Mr. Bershidsky also believes that the tobacco industry is a good investment because it “boasts the best historical performance of all U.S. industries.” There is a good reason for that success – tobacco is highly addictive. Cannabis, on the other hand, ranks just below caffeine in potential for addiction, so hooking customers will not come as easily as it did with cigarettes.
Tobacco companies were successful in the past – and to a large degree in the present as well – because they were allowed to run wild for decades. Relatively unregulated until the mid-1990s, the industry lied about safety and potential for addiction, advertised in every medium, brazenly targeted kids with cartoon characters, and sold cigarettes out of coin-operated machines in every restaurant, pizza place, bowling alley and supermarket in the United States. None of those sales strategies will be available for cannabis marketers. The cannabis industry is barely out of the gate and already it is regulated more tightly than tobacco ever was, with some states requiring product testing and retailers barely allowed to hang a sign on their storefronts. Tobacco’s historical performance is moot when it comes to legal cannabis.
As an aside, low potential for addiction, strict production regulations and severe marketing restrictions are also the reasons why anti-cannabis crusaders are wrong when they claim that in the future, cannabis companies will repeat the sins of Big Tobacco. They use the term “Big Marijuana” to draw a false association and conjure scary images of the nefarious schemes perpetrated by “Big Tobacco.” But the cannabis industry would never be able to repeat those sins even if it wanted to, and the “Big Marijuana” scare tactic fails as a result.
“Heat-not-burn” vaporizers are another reason why Big Tobacco will dominate, according to Mr. Bershidsky. He claims that these devices are “cutting edge” and notes that tobacco companies hold patents, giving them a technological advantage over other cannabis sellers. This is a rather naïve view. Not only have whole-leaf cannabis vaporizers been in use for many years, they have already fallen out of favor with many cannabis consumers who prefer the ease and efficiency of vaping cannabis oil extracts. As for the supposed advantage of having in place “industrial facilities to make marijuana cigarettes,” Big Tobacco must already know that pre-rolled cigarettes account for a very small percentage of cannabis sales.

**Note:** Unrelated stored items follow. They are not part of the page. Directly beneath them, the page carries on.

Below is a small trained network, with its code and all its weights. Each question gives an input and a class and asks what happens when units are switched off, that is, made to give their printed mean instead of their output.

import numpy as np


def w(rows, s, z=0):
    codes = np.array(rows[::2]) - 128.0
    scale = np.full(codes.shape[1], s)
    scale[-1] = z or s
    return codes * scale


def f(y):
    return y / 2 * (1 + np.tanh(0.7978845608 * (y + 0.044715 * y**3)))


def log_softmax(a):
    a = a - a.max(-1, keepdims=True)
    return a - np.log(np.exp(a).sum(-1, keepdims=True))


def net(x, mask):
    res = np.array(x, float).reshape(1, 3) / 4 @ E
    y = f(res @ A[0][:, :-1].T + A[0][:, -1])
    res = res + np.where(mask, y, B[0][:, -1]) @ B[0][:, :-1]
    return log_softmax(res[-1] @ U[:, :-1].T + U[:, -1])


A, B = {}, {}
E = w([
[119,149,198,92,75,77],'x0',
[142,131,109,113,121,128],'x1',
[60,2,116,137,79,132],'x2',
],0.016)
A[0] = w([
[89,78,176,53,103,73,121],'N1',
[92,83,59,136,153,182,166],'N2',
[109,152,229,59,78,66,154],'N3',
[72,64,94,138,124,77,174],'N4',
[143,65,149,122,78,156,154],'N5',
[44,76,90,153,36,159,161],'N6',
[127,179,211,38,110,83,123],'N7',
[145,81,123,119,64,107,140],'N8',
[225,248,183,193,208,130,254],'N9',
[64,121,104,164,160,116,127],'N10',
[151,148,58,219,198,139,210],'N11',
[133,165,140,105,120,105,129],'N12',
[74,94,69,154,166,229,187],'N13',
[228,184,161,134,163,76,217],'N14',
[179,104,143,156,138,131,111],'N15',
[98,121,15,138,188,208,215],'N16',
[127,125,62,217,175,218,225],'N17',
[127,163,186,85,18,57,163],'N18',
],0.012,0.0096)
B[0] = w([
[49,113,101,102,139,115,182],'N1',
[149,122,99,196,210,51,183],'N2',
[84,142,123,61,56,55,204],'N3',
[148,131,55,142,139,111,187],'N4',
[76,137,78,109,130,60,171],'N5',
[53,123,105,112,147,7,207],'N6',
[89,175,176,120,58,72,187],'N7',
[81,101,52,112,156,111,164],'N8',
[201,184,213,52,128,186,255],'N9',
[149,149,154,115,142,66,145],'N10',
[205,185,94,167,199,177,200],'N11',
[126,163,150,128,58,113,147],'N12',
[176,131,77,183,193,97,197],'N13',
[187,240,254,94,112,140,208],'N14',
[145,98,90,109,117,141,128],'N15',
[178,151,148,184,236,89,212],'N16',
[203,131,131,178,237,114,212],'N17',
[58,140,149,39,38,110,205],'N18',
],0.0094,0.024)
U = w([
[206,161,136,137,161,215,253],'0',
[120,80,78,210,139,61,204],'1',
[127,53,135,140,73,157,37],'2',
[106,51,137,167,85,173,55],'3',
[92,90,146,165,100,173,39],'4',
[149,35,146,149,61,163,39],'5',
[111,162,186,81,35,115,184],'6',
[5,59,49,36,77,109,109],'7',
],0.011,0.0035)

Each question gives the input, the list of numbers given to net, and the class t.
The units are the neurons (one row each of A and B). Each row of codes is followed by its name. A weight is (code - 128) times the scale printed after its matrix; where a second scale follows, it is the last column's (A, B and U).
mask holds one flag per neuron, in row order. A switched-off neuron (its flag False) gives its mean, the last column of its row in B, instead of its output. The means were averaged over made-up inputs and are rounded, as every weight is.
A unit's drop is (log p(t) with every unit on - log p(t) with that unit switched off) / (log p(t) with every unit on - log p(t) with every unit switched off).
The circuit of an input: a set's keep is (log p(t) with only the set's units on - log p(t) with every unit switched off) / (log p(t) with every unit on - log p(t) with every unit switched off). Starting from the 12 units with the biggest drops (on a tie, the unit counted first), units are removed one at a time, each time the one whose removal leaves the highest keep (on an exact tie, the one counted first), for as long as the keep stays at least 0.8.
units of the circuit, in order: the units of the circuit, biggest drop first
k most important neurons: the k neurons with the biggest drops, biggest first
drop of u: that unit's drop, to one decimal
input [-6,1,1], class 1: units of the circuit, in order	[N9]
input [-3,1,1], class 1: 2 most important neurons	[N9; N14]
input [1,-1,-4], class 6: 2 most important neurons	[N17; N16]
input [-8,2,1], class 1: 4 most important neurons	[N9; N14; N2; N13]
input [-5,-2,1], class 1: 3 most important neurons	[N9; N14; N2]
input [1,-8,5], class 7: 2 most important neurons	[N16; N17]
input [1,-7,6], class 7: 2 most important neurons	[N16; N17]
input [4,-6,1], class 7: 2 most important neurons	[N9; N14]
input [1,2,-6], class 6: 2 most important neurons	[N17; N16]
input [7,3,1], class 7: drop of N9	0.2
input [1,2,-8], class 6: drop of N16	0.1
input [-1,4,1], class 1: drop of N14	0.3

So, investors, take heed. Big Tobacco’s success in the cannabis industry is no safe bet, and some of the companies that are truly “poised to dominate” are already up and running at top speed. There is no doubt that some of the first-wave cannabis companies will eventually sell their businesses to large corporations. For example, Colorado’s popular Medicine Man has already admitted that they intend to sell out. But it would be a mistake for investors to underestimate the size and strength of a cannabis culture that will organize to resist the entrance of Big Tobacco into the industry that they worked, and in many cases suffered, to create.
James McNamara is an attorney and drug policy reform advocate doing independent research on the disastrous impact of U.S. drug policy both domestically and throughout Latin America.